The reality of the post-war state system completely revalued the system of public finances, also in terms of budget revenues. Pursuant to Article 10 of the Decree of 13 April 1945 on the reform of the local government tax system, the application of Article 16 of the Act on the Provisional Regulation of Municipal Finances was suspended until 31 December 1945. The decrees on municipal finances and communal taxes issued on 20 March 1946 did not mention inheritance and gift tax as a source of local government revenue. The pre-war construction of municipal allowances for state taxes was also not maintained. The inheritance and gift tax was thus a state tax. The aforementioned decrees of 1946 were in principle a fixation of the transitional solutions adopted in the decree of 13 April 1945.
Another important stage in the evolution of inheritance and gift tax was the adoption of the Decree of 3 February 1947 on the tax on the acquisition of property rights. From that moment on, inheritance and gift tax ceased to exist as a separate, independent levy. Acquisition of inheritance or a gift as a subject of taxation was included in the broader concept of acquisition of property rights from various sources. Proceeds from the tax on the acquisition of property rights constituted revenue for the state budget. This construct was a novelty and had no equivalent in any foreign tax system. Such a solution soon met with criticism. In particular, it was emphasized that it was not advisable to combine taxation of different occurrences in the economic and legal sense within a single tax.
On 13 April 1950, pursuant to Article 32 of the Act on Local Authorities of the Single State Authority, territorial local government in Poland was liquidated. The existing local government structures were replaced by a system of national councils. Thus, the issue of distribution of public revenues between the state and municipal associations became irrelevant. Henceforth, only the state budget functioned, consisting of the central budget, and local budgets which remained in the hands of individual national councils. At the same time, the act provided (in Article 40) for the determination of sources of income of national councils, sufficient to cover all their needs, and in the transitional period - funds necessary to balance local budgets derived from the state budget.
The first regulations in this area were issued in 1951. The Local Tax Act, which was in force until 1955, did not mention the tax on the acquisition of property rights (and thus on inheritances and gifts taxed thereunder) as levies constituting income for the local budgets.

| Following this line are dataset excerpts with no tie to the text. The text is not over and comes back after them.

The first 6 rows are patterns. Each new row is the sum of 2 different patterns, raised or lowered, with some noise. Before adding, each is slid sideways (what falls off one end comes back at the other) and multiplied by a number that may be negative. Names go in the order of the patterns.
In the rows, 128 means zero.
Some rows, each with the names of its patterns after it:
[139 132 140  92 144 131 108 139 161 134 149 115 134 115 126  98 119 138
 114 148 112 100  98 149 136 159 142 139 113 140 154 134 158 151 126 115
  98 141 107 109 131] | Q
[131 140 148 119 133 145 109  95 141  94 132 130 149 147 142  93 159  92
 136 129 163 126 134 161 137 140 118 156 143 153 148 126 142 116 111 144
 108 101 159 116 124] | T
[118  94 144 106 135  95 102 135 148 162 105  92 122 142 164 120 134 138
 110 149  97  99 117 152 127 147 126  99 161 119 132 148 146 110 153  97
 160 108 151 153  99] | M
[ 97 138 138 145 112 162 129 118 101 151 107 108 127 148 110 133 146 110
 151 126 128 134 110 102 101 152 126 154 107 107 111 131 135  93 150 162
  91 114 131 115  92] | A
[153 115 132 112 125 134 103 119 105 146 156 140 147 123 131 137 109 132
 102  97 139 151  97 154  97 159 151 124 115 126 150 118 158 101 151 102
 123  93 119 165 120] | H
[122 125 154 156 161 140 126 100 138 100 126 111 108 139 153  99 112 109
 116  97 136 123 127 138 121 134  98 100 141 108 149 125 130 127 139 159
 137 101 112 130 128] | C

New rows. What belongs after each?
[126 103 168  84 169  76 141  76  93 187 127 174 103 150 105 153 152  95
 103  77 160 178 141 131  92 132 130 103 147  82 126 162 158  77 149  82
 156 168  95 124 123] | M H
[140 119 153 115  96 136 133 141 117 130  88 130 118 160 125 145 113  99
 126  99 141 108 155 144 126 136 133 135 112 119 100 109 126 114 108 149
 110 162 132 124  92] | M H
[108 100 100 110 102 118  82  98  96 106  88 123 104 148 127 100  95  89
  97 120 134 122  99 118 137 106  65 118 107  83 118 128 120 114  93 113
 139  70  90 138 105] | A H
[140 123 113 112 124 140  97 141 133 113 102 126 116 132 120 143 118 130
 140  99 137 111 145 154 154  91 133  84 120 112 153 110 109 136 105 111
 120 149 155 123 149] | Q T
[ 70 129 118 168 129 127 182 139 170 150 149 128 184 127 158 119 102 121
 157 118  85 172  97 155 115 170 156 157 145 114 120  76 160  94 150 134
 143 170 154 115 142] | T H
[135 129 104 127 154 162 145 127 140 132 146 171 125 102 165 131 139 146
 178 156 138 159 144 144 134 167 155 155 145 120 157 139 118 124  97 141
 158 163 140 163 152] | Q C
[136 168 136 187 222 158 196 168 163 169 172 157 182 124 198 173 127 219
 156 227 181 188 160 196 216 164 186 125 212 182 178 136 138 210 162 186
 181 158 182 194 189] | M H
[108 133 172  84 149 115 113 124 129 168 110  89 148 180 147 158 135 141
  96 131  95 142  94 185 125 141  93 116 152  91 129 132 161  92 138  85
 139 121 131 163 128] | T M
[108 133 159 121 132 138 126 117 139 108 151 128 138 110 122 150 119 152
 109 157 125 163 154 143 122 103 156 148 142 133 118 126 123 112 142 110
 165 148 129 111 119] | Q M
[141 106 128 146 102 134 113 146 155 129 131 108 147 135 132 118  95  94
 139 153  83 163 126 133 141 128 114 107 129 125 159 117 138 126 127  96
 109 173 109 134 120] | A H
[177 178 171 169 167 183 181 181 146 187 180 215 137 171 174 160 160 142
 155 174 154 171 182 179 203 135 203 135 163 217 202 175 151 161 152 185
 203 153 132 139 161] | Q M
[168 140 164 157 128 137 114 147 134 146 150 141 165 157 162 133 108 116
 136 142 155 136 163 144 173 184 141 110 166 123 169 113 125 162 177 163
 134 151 108 172 108] | H C
[136 117 173 185 108 179 129 175 162 139 144 145 160 149 196 118 188 127
 143 108 127 175 161 154 160 151 137 127 156 126 128 125 159 178 145 155
 134 143 160 130 162] | T H
[ 79  72  68  44  64 122  62 110  87  73  52 105  80 115  73 116  56  50
  85  99  95  56 102  81 112 107  48  76  52  86 118 108  75  68  84  80
  60  94  44 101 111] | Q M
[ 92  66 144 105 123 115 133 107 122 117  76 108  79 141 141  97 122  75
 121  90  84 112  77  93 135 141 118  96 103  93  85  56  68  94 120 119
 105 144 107 107 130] | A C
[126 142 138 146 154 123 116 126  92 118 113 117 120 164 119  93 108 121
  92 116 106 134 147 132 127 119 101 135  93 158 111 121 129 150 146 139
 112 105 147 130 125] | A C
[161 161 143 177 151 166 157 134 139 133 120 149 170 134 157 122 144 142
 145 140 185 129 175 120 135 153 153 147 128 165 129 176 147 125 116 142
 169 192 157 147 117] | Q M
[158  92 125 135 107 112 106 127 128 123 156 138 111 136 131 132 112 103
 105 172  83 134 137 130  89 134 135 111 107 103 118 107  89 101 111 138
  97 147 151 111 131] | T A
[ 98  95 101  96  88 120  75 136 129 116  94 107  97  96 111  87 107 121
  91  97 122  91 149  83 106  83  92 131 112 132 110 142 119 139 127  87
  98  70 124 127 102] | M C
[164 168 150 168 173 193 208 194 186 177 164 175 152 188 149 159 191 188
 161 196 149 217 210 161 179 156 212 157 213 165 188 147 155 150 160 215
 153 191 172 189 175] | M H
[137 135 165 151 130 117 117 155 168 136 181 138 179 182 146 111 175 152
 168 174 151 149 150 137 126 163 126 191 149 150 151 120 170 156 172 126
 138 134 188 178 139] | M C
[162 175 112 145 120 125 118 168 145 158 154 124 167 119 126 167 141 158
 159 133 160 144 190 166 108 128 137 157 136 151 155 160 183 167 165 117
 138 117 149 150 122] | M C
[106 115 146 117 122 139 108 109 126  93 138 120 118 129 101 143 107 148
 106 118 106 139 144 103 103  84 128 142 121 121 110 119 127 132 118 112
 146 139 124  92 127] | T M
[141 110 137 114 145 113  90 123 126 151 101 121 117 108 143 107 123 135
 128 142 154 109 122 145 121 123 123 143 117 130 127 168 113 167 138 118
 108 101 129 140 112] | T M
[162 125 159 139 129 145 144 166 114 127 122 107 127 150 136 170 141 164
 156 138 131 172 135 178 113 113 125 152 130 113 149 119 162 122 143 154
 173 140 115 163 121] | Q H
[179 176 196 180 171 188 180 179 171 165 175 136 114 198 134 145 166 178
 179 158 142 189 146 117 178 155 169 180 172 183 164 130 165 122 177 154
 206 147 141 167 183] | Q T
[129 117 123 132  87 147 126 151  98 136 121 175 120 149 100 153 111 150
 135 128 116 122 140  96 125 102 139 155 107 159 122 118 144 153  93 112
 126 149 133 108 139] | T C
[172 149 165 145 127 142 106 112 126  90 107 171  94 138 110 154 157 117
 122 141 120  92 153  78 144 108 144 124 137 113 153 108 126 129 149 121
 133 143 131 124 126] | T H
[149 151 112 118 157 133 156 159 162 152 196 138 163  96 131 119 151 123
 105 158 141 136 110 140 136 135 153 109 145 129 144 145 125 116 148 141
 167 157 129 122 143] | H C
[ 67 122 128 114  52 111  75 140 113 109  85 105 127 113 115  67  87 134
 128  69 105  50 111 112 120  68  77  82  74  96  78 118 126  74 108 130
  76 114  73 101 116] | Q M
[102 122 121 120 127 136 126 134 153 145 127 118 100 127 126 138 123 118
 153 116 122 163 130 111 145 134 164 103 113 119 140 110 116 138 126 131
 123 147 128 137 140] | A H
[128 135 135  94 151 146 100 139 151 131 135 125 134 127 132 104 129 128
 105 155 108 119 105 151 142 166 164 146 103 136 156 136 157 149 145 132
 120 147 112 101 145] | Q C
[100 118 102 109 117 138 105 119  71 149 110 118 107 129 144 119 114 118
 107 104 114 112 107 146 135 143 119 113 125 123 137 110 109 106 118 125
 132 116  93 135 114] | T H
[121  57  95  32  99  89  48  67  68 102  51  85  47  76  70  68  69  85
  88  89 115  44  92  74  75  75  51  82  63  78 111 107  85 101  77  82
  56  67  55  89  62] | T H
[154 137 115  92 134 138 132 163 116 155 140 149  88 124  97 122 164 113
 117 110  98 107 127 110 156  94 155 100 104 137 119 169 101 159 121 161
 152 128 130 100 133] | M C
[187 173 194 169 175 199 162 216 197 172 200 156 164 165 197 175 178 155
 180 182 180 187 162 199 188 135 147 173 177 171 150 206 193 204 180 201
 165 192 173 209 174] | A C
[ 78  91 105  62  91  86 108  70  70  76  88 108  86 108 113  88 101 107
  59 103  99 104  84  92 106  98  88 108 112  98 132 102 103  96  77  91
 126  67 129  89 109] | T C
[118  46  34 103  79 100  76  95 106  61 100  76  40  38 106  49  94  81
  82 116  84  51 118  60  76  98  96  99  71 121 107  69  63  85 104  87
 104  57  73  73  80] | T M
[150 126 134 117 168  97 118 140 147 154 151 136 116 153 114 126 172 152
 139 147  94 155 126 162 135 127 152  88 145 120 137  85  96 154 166 175
 103 131 133 141 152] | M A
[130 117 146 167 113  92 156  89 144 100 117 154 134 148 124 137  98 157
 104 181 122 155 152  94 120 101 126 133 144 144 129 173 149 141 123  91
 129 130 156 114 116] | Q H
[137 136 156 109 135 110  95 136 140 128 163  91 163 129 128 120 127 135
  94 141 125 153 107 122 108 120 136 101 121 109 133 136 119 148 108 134
 121 131 123 156 148] | H C
[157 156 147 111 121 150 147 178 140 151 115 170 189 159 184 163 143 139
 106 159 106 102 155 171 126 174  92 180 164 124 144 175 159 158 152 129
 150 126 114 115 148] | Q H
[117 150 134 161 164 190 176 148 130 145 174 130 166 170 159 123 141 170
 135 123 162 151 142 166 112 162 149 133 166 181 173 149 144 135 150 158
 143 139 151 158 150] | Q A
[ 97 125 122 102 110 130 110 158 121 129 125 139 124 137 122 152 109 128
 114 114 100  86 130 116 121 115  81 133 134 127 113 124 119 141 132 122
 116 125  90 127 107] | Q M
[ 76 103  79  96  92 125  76  81 102 116  99 101  97  88 102 108  92  77
  98 105  76  66  72 107  62  72 101 106 116  76 120 100  73  50 117  51
  79  94 122  94 108] | T A
[129 148 100 160 139  73 114 148 128 139 118 143 104 123 169 161 136 180
 119 113  86 117  93 144  95 172 123 134  63 141 120  78 127 142 140 115
  95 109  95 124  90] | Q T
[114 107 108  87 130 106 110 145 159 147 116  89 132  90 151 100 159 109
 110 135 144 111 139 123 148 125 119 144 143 134  92 154  98 120 171 103
 101  94 147 167 117] | T M
[154 145 171 157 162 159 145 140 146 143 150 164 172 128 164 145 133 149
 138 120 156 146 123 147 151 152 145 159 169 118 123 138 132 158 157 159
 151 171 112 144 135] | T A
[ 88 107 103 159 100 128  96 147 123  81 133  82 146 130 135 104 112 127
 124 147  84  97 105  89 109 120  97 152  96 147 131  91 114 150 117 135
 104  91 139 141 113] | M H
[149 123 130 154 105 132 161 116 120 134 134 149 163  85 162 110 122 122
 173 110 160 130 155 123 111 173 151 176 136 147 138 152 144 142  99  90
 171 148 130 123 113] | T M
[144  90 106 119 122 103 143 120 106 140 123 114 132 129  96 135  88 152
 116 124 143  86 110  89 126  95 106  86 114 125 126 138 103  89 100 111
 123 105 119 131 100] | M C
[123 136 108 136 166 147 146 150 141 157 152 146 167 141 117 143 106 146
 129 143 154 156 119 167  98 155 143 150 143 165 169 160 139 137 151 149
 138 140 139 139 144] | Q T
[126 133 173 110 171 179 140 142 140 126 148 152 100 130 161 123 152 143
 108 151 120 160 101 141 192 125 157 130 149 113 145 171 144 138 107 186
 172 143 111 132 129] | M A
[157 151 124 158 167 116 176 111 152 156 160 135 153 160 127 186 124 162
 141 154 111 154 155 156 151 150 165 116 139 130 135 130 133 139 152 158
 167 163 136 134 131] | M H
[154 210 176 215 191 166 138 175 164 160 174 137 198 179 145 136 151 184
 141 194 158 171 168 164 178 134 141 168 167 206 175 185 161 182 202 164
 153 144 153 181 178] | H C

The Decree on certain taxes and local charges issued on 20 May 1955 did not mention it either. Until 1958, the tax on the acquisition of property rights constituted revenue for the central budget. This state of affairs was clearly confirmed by the budgetary classification ordinances issued by the Minister of Finance in the years 1952-1955, which placed the property rights acquisition tax on the side of the central budget revenues. The Ordinance of the Minister of Finance of 11 February 1957 may be regarded as an announcement of the planned changes, which for the first time classified this tax as income of local budgets. These changes were brought about by the new Act on National Councils and the Act on the Income of National Councils passed a few months later. Article 3(3)(3) of the Act on National Councils indicated that one of the sources of national councils' own income is payments from taxes and local charges. On the other hand, pursuant to Article 2(1)(e) of the Act on National Councils' income, the tax on the acquisition of property rights was classified in the category of local taxes. Revenue from the tax constituted income of district national councils, national councils of cities excluded from the province, and cities constituting urban districts (Articles 6 and 7 of the Act).
The Act on the Income of National Councils expired on 1 January 1971, i.e. upon the entry into force of the Budget Law passed on 25 November 1970. According to the new regulations, the tax on the acquisition of property rights remained, however, part of the income of local government budgets at the district level (art. 18 item 4 in connection with art. 19 par. 4 item 2).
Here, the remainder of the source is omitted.